Contudo, o balanço do avanço desse paradigma apresenta uma enorme lacuna entre o discurso e as ações. Uma revisão dos documentos resultantes das diferentes Cúpulas da ONU sobre desenvolvimento demonstram que desde a Rio-92, o discurso em favor do desenvolvimento sustentável se manteve, acompanhado por noções como desenvolvimento humano e segurança humana.
Isso não significa que a noção foi fortalecida ou que é uma prioridade nas agendas internacionais. Muito pelo contrário: a promoção desse paradigma sofreu vários altos e baixos devido a fatores que vão das diferenças de opinião do Norte e do Sul sobre prioridades e finanças, ou a redução das metas a “um mínimo aceitável para todos”, à primazia da agenda tradicional de segurança desde os ataques terroristas de 11 de setembro de 2001 em Washington e Nova York.
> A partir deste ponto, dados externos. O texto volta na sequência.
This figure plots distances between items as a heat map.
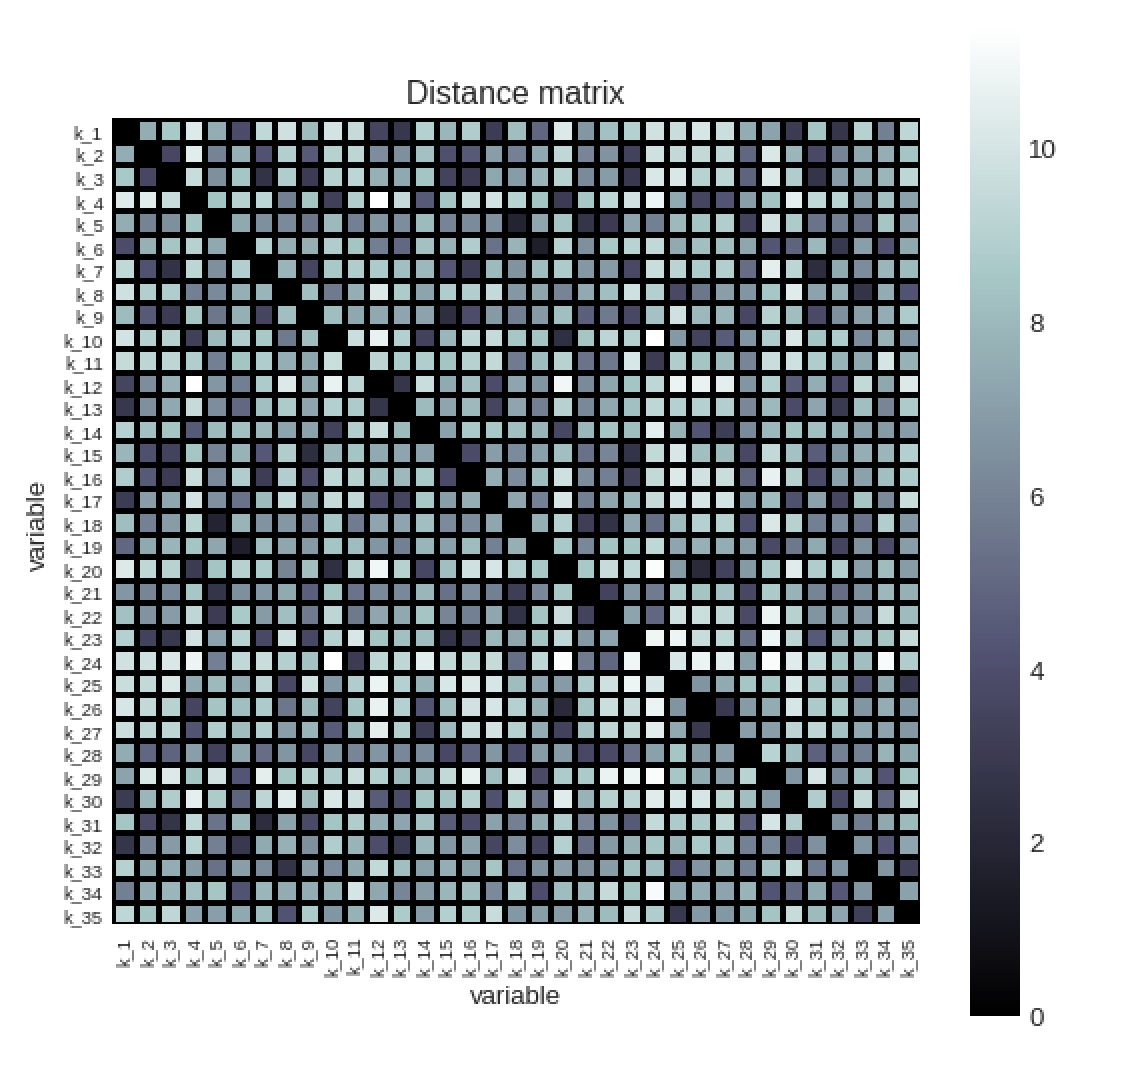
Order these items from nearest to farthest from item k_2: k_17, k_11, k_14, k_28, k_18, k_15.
k_15, k_28, k_18, k_17, k_14, k_11
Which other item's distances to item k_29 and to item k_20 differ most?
k_10
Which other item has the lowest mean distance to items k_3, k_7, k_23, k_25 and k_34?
k_31
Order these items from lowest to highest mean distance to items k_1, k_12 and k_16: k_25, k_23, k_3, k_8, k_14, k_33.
k_3, k_23, k_33, k_14, k_8, k_25
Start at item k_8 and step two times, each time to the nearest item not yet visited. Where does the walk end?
k_35
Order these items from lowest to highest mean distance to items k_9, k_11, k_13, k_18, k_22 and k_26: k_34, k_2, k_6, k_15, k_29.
k_15, k_2, k_6, k_34, k_29
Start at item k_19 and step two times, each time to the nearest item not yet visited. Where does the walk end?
k_32
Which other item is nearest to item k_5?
k_18
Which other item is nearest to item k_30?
k_1
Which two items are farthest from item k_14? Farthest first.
k_24, k_12
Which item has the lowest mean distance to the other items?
k_28
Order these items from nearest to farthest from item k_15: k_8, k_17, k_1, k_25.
k_17, k_1, k_8, k_25
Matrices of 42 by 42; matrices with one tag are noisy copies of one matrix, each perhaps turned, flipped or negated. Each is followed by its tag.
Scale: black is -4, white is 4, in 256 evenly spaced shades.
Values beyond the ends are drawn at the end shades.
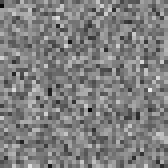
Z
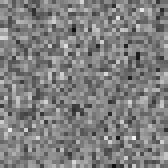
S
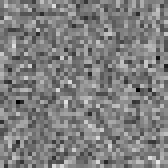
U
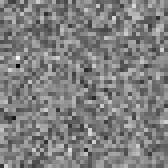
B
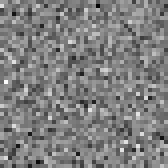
Z
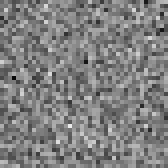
Z
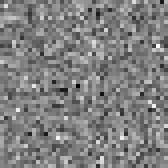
B
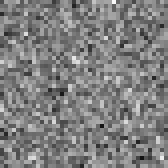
S
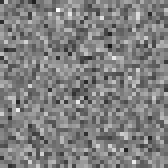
B
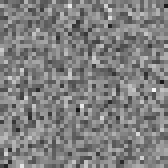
Z
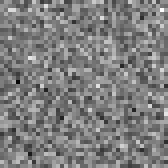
U
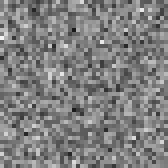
S
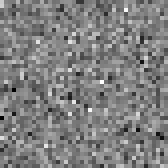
Z
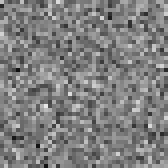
B
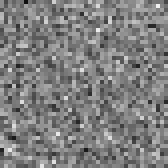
U
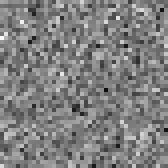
S
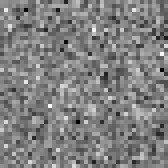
S
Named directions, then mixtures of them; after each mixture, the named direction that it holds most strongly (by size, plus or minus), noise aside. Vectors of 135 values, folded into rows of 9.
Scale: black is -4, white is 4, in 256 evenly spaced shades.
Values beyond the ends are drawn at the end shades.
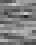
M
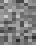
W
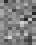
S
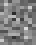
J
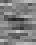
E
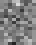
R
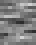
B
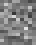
J
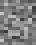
J
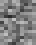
R
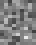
J
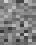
W
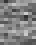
M
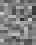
J
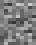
B
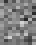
S
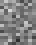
W
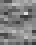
M
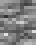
B
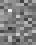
W
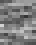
M
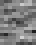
B
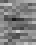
E
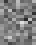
S
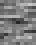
B
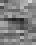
E
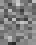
R
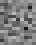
J
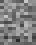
W
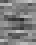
E
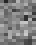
S
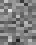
W
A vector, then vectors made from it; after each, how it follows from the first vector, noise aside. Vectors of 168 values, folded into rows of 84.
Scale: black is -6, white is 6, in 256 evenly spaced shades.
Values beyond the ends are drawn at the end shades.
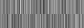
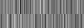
negated.
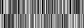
wrapped around, negated, scaled up.
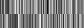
reversed, negated, scaled up.
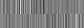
partly zeroed.
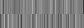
wrapped around, partly zeroed.
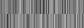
sign-scrambled.
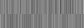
wrapped around, negated, shrunk.
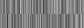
copied.
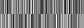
wrapped around, negated, scaled up.
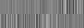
wrapped around, partly zeroed.
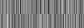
sign-scrambled.
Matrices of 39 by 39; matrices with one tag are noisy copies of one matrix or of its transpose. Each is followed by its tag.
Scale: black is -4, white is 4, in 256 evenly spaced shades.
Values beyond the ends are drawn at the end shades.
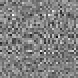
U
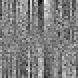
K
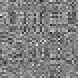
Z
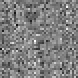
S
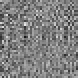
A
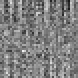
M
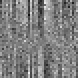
K
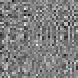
A
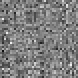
S
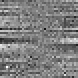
K
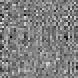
A
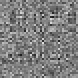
Z
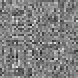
Z
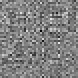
Z
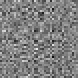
U
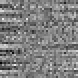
M
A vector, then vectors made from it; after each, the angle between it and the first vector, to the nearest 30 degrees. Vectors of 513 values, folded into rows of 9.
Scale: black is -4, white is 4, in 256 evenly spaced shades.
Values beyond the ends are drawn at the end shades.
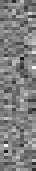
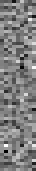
30 degrees
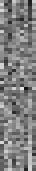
90 degrees
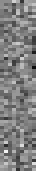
150 degrees
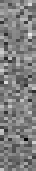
90 degrees
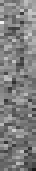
60 degrees
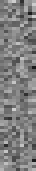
150 degrees
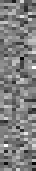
30 degrees
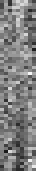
90 degrees
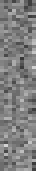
30 degrees
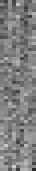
60 degrees
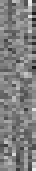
120 degrees
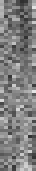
90 degrees
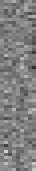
150 degrees
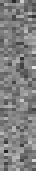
30 degrees
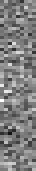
120 degrees
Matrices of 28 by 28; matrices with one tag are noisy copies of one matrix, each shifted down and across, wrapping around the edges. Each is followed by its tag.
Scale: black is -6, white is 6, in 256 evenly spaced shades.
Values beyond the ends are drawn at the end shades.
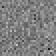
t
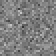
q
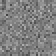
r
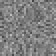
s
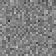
t
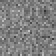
s
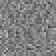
s
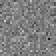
q
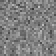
s
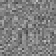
r
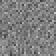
t
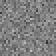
r
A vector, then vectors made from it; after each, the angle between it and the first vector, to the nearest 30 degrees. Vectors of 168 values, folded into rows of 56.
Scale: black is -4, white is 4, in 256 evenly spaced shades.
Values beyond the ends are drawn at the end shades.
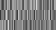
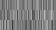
60 degrees
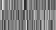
120 degrees
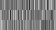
90 degrees
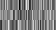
90 degrees
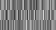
150 degrees
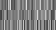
90 degrees
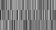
30 degrees
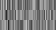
120 degrees
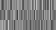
30 degrees
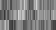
60 degrees
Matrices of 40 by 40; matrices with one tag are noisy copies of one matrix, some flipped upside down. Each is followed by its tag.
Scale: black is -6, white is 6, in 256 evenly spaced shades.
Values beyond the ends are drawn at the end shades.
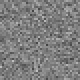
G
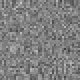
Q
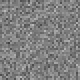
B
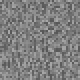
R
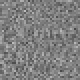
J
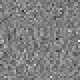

Os países desenvolvidos omitiram a noção de “sustentável” em favor da economia expansionista e da manutenção do padrão de consumo excessivo de suas populações. Enquanto isso, nos países em desenvolvimento, proteger o meio ambiente também não tem sido necessariamente uma prioridade, já que a lógica de primeiro buscar o crescimento e só depois o desenvolvimento, impera. Contudo, apesar do fato de que no marco das Nações Unidas os estados tenham se declarado a favor do desenvolvimento sustentável, não existe vontade política para conduzir um programa abrangente que tornasse possível a implementação em todo o planeta.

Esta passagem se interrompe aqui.